The hot seat, he reflected.
There were no military brass, cabinet members, other than Carlson, or what Kealey called “the briefers,” people like the FBI’s Sandy Mathis. They didn’t need the multimedia extravaganza that was the Situation Room. That told Kealey they weren’t here to analyze findings or put pieces together. There was a plan to discuss, and it involved him.
Andrews’s slightly amused eyes confirmed that. He was seated nearest to Kealey, on the right.
“Mr. Kealey, we would like you to accept a temporary reactivation to service,” the president said.
The president did not ask him to consider a TRS. This was a fiat. It was too bad, Kealey thought-even though part of him resented being the recipient of this-that all presidents didn’t govern their entire term with the assertiveness of a lame duck.
“What’s the assignment, Mr. President?”
“Is that an acceptance, Ryan?” Andrews asked. “We need to be clear about that before we go on.”
Now Kealey was amused. Andrews knew him too well. It wasn’t an acceptance, not really. He had said it firmly, which gave that impression to the president and the others.
“I’m accepting,” Kealey replied.
Andrews smiled with satisfaction.
“Thank you for clarifying that,” the president said. “Charlie?”
The FBI director was on the end of the sofa on the left, nearer to the president. He leaned forward and angled himself toward Kealey. He was a distinguished-looking man, square-jawed and steel-eyed, with broad shoulders and an unfortunate comb-over.
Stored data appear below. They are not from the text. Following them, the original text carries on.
A landscape with many valleys, sampled at points; each row gives a point and its height.
From any point a ball rolls to the lowest of the 2 points nearest to it. It stops when none of these is lower. Distance is the straight distance between rows; heights are no part of it.
Z_892 h=338: -28,50,-23,-9,-23,-12,7,19,5,-37,33,-11,12,41,21,12,-24,-15,-44,-12
Z_119 h=282: 20,-27,-4,28,28,12,-22,3,-37,7,-2,-3,11,14,-26,-4,-9,23,0,7
Z_955 h=330: 29,1,-5,0,-9,-11,-17,6,4,16,-22,-38,16,30,1,-8,-15,-3,-8,-6
Z_19 h=363: 10,17,12,16,-12,16,10,30,-29,12,4,-5,8,-5,-22,20,6,-17,53,-1
Z_348 h=116: -48,38,-13,-12,-6,-3,-4,27,15,9,32,-14,30,22,65,12,-10,-26,-33,-20
Z_545 h=206: -38,28,-15,24,-15,-9,-8,58,-17,-4,-35,-46,-12,-1,16,5,-2,13,-2,-22
Z_393 h=301: 20,-19,-5,-8,2,-29,11,-47,36,-25,30,10,-16,-15,-15,-16,-11,-2,-24,26
Z_529 h=69: -1,-42,-6,13,10,26,-4,7,-21,2,-7,3,17,-32,-47,-8,-1,-17,18,6
Z_944 h=580: -56,46,12,-10,-4,9,-33,11,19,-1,16,-11,-16,18,32,41,28,-11,-12,-13
Z_981 h=323: -4,3,-19,38,18,-1,-10,11,-12,29,7,-5,3,17,-8,7,3,28,0,-4
Z_431 h=267: 38,-24,17,16,21,23,20,3,-48,-32,15,8,5,9,-27,-1,16,4,28,1
Z_869 h=388: 8,-16,14,0,-2,-15,-24,11,-33,26,-40,-30,10,-4,-30,-15,-4,-2,27,-7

“Two of our agents were shot and killed while attempting to enter what appears to have been the staging area at the Baltimore Hilton,” he said. “Before he died, one of them said that he was shot by one of our own agents.”
“FBI,” Andrews clarified.
“That’s correct,” Cluzot said. “Insiders at the Bureau, and perhaps elsewhere”-he said that with a glance at Andrews-“would help to explain how the terrorists were able to mount such a large-scale action without anyone catching a whiff of it.”
“And you want me because you don’t know who to trust,” Kealey said. “Problem is, I don’t know my way around-”
“We’ll be pairing you with an IA agent we know we can trust,” Cluzot went on. “Reed Bishop.”
“You know we can trust him how?” Kealey asked.
Cluzot’s smug half smile told Kealey that he’d been bushwhacked, that his renowned I’m-from-Missouri-ness had somehow backfired. It underscored what he had witnessed a moment earlier in the exchange between Cluzot and Andrews, that despite the mandated interdepartmental cooperation since 2001, there was still a sharp, enduring rivalry between the intelligence branches.
“Agent Bishop was with his daughter at the convention center,” Cluzot said. “She was killed in the explosion.”
The words hung like a toxic cloud. Kealey actually felt sick. Andrews saved him.